Wrangle Your PowerShell Transcript Logs with Apache Nifi

Enterprise defenders implementing PowerShell transcript logging face a practical challenge: managing large volumes of flat text files containing significant application noise. This post demonstrates using Apache NiFi to extract relevant data and route it to logging systems like Splunk.

Installation Setup

Download two components:

For Windows systems, the OpenJDK files should be extracted to C:\Java with the bin directory added to environment variables. After extracting NiFi and navigating to its bin directory, executing run-nifi.bat launches the service, accessible at http://localhost:8080/nifi.

Building the Data Flow

The workflow involves connecting three main processors:

GetFile Processor: Reads PowerShell transcript logs from a specified directory recursively. The “Keep Source File” option defaults to false, automatically deleting processed files.

ExtractText Processor: Performs regex pattern matching against file contents. Custom properties define detection patterns for potentially suspicious PowerShell commands, with DOTALL and Multiline modes enabled.

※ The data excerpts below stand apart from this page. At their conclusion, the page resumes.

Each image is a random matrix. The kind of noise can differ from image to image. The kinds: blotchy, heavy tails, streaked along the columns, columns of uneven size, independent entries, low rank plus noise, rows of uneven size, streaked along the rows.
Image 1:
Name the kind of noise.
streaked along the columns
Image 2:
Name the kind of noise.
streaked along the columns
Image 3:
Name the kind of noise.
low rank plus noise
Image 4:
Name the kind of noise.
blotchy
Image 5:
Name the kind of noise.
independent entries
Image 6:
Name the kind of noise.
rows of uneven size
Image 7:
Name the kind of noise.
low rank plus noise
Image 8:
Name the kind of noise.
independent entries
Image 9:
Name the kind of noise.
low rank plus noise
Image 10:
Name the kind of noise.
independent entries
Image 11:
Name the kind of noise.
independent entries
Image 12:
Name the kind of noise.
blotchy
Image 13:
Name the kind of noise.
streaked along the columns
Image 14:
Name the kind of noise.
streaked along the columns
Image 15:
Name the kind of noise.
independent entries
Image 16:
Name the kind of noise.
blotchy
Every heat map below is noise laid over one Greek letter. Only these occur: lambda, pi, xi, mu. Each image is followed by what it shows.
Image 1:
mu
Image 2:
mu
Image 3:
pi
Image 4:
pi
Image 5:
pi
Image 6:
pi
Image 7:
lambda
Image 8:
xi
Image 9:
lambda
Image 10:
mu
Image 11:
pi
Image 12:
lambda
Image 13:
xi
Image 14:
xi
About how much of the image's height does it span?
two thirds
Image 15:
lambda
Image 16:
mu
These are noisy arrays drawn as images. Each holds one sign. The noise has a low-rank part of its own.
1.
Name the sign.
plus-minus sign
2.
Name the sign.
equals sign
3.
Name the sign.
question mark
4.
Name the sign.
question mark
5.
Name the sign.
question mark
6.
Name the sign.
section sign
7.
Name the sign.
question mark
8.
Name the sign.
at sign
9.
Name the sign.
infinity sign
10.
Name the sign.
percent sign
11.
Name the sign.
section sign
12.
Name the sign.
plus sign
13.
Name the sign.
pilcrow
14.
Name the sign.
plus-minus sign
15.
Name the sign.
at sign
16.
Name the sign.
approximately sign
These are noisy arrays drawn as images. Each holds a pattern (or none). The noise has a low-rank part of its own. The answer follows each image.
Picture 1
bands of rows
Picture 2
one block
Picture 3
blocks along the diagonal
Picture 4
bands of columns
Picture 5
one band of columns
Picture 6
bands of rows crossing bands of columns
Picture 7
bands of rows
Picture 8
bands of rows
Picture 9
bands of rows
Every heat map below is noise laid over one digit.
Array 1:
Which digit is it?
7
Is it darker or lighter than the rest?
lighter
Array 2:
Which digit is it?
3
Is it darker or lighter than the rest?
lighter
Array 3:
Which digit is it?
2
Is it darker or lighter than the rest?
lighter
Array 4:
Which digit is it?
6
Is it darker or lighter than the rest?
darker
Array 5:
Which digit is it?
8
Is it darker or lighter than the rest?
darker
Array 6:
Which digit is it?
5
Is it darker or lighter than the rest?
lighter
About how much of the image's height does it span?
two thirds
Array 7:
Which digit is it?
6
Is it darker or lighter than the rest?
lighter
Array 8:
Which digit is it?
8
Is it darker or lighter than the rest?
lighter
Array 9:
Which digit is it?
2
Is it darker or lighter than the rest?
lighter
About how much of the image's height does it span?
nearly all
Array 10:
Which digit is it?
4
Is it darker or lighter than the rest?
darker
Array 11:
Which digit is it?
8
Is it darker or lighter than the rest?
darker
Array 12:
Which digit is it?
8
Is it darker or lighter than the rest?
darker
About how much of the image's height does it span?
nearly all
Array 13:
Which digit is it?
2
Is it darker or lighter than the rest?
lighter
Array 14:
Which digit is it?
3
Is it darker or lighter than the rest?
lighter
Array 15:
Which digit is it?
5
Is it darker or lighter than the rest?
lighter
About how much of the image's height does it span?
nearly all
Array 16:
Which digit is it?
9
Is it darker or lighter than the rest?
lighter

Output Processor: Routes matched results onward. The example uses PutSplunk for direct integration, though PutFile suits development testing.

Data Handling

Matched data flows through AttributesToJSON conversion before transmission. The resulting JSON includes extracted field values corresponding to regex capture groups plus file metadata. In Splunk, custom attribute names from ExtractText become searchable fields.

Key Takeaways

This approach filters transcript logs before ingestion, conserving quota costs. While not production-tested at scale, preliminary testing suggests NiFi efficiently processes large transcript volumes without performance degradation.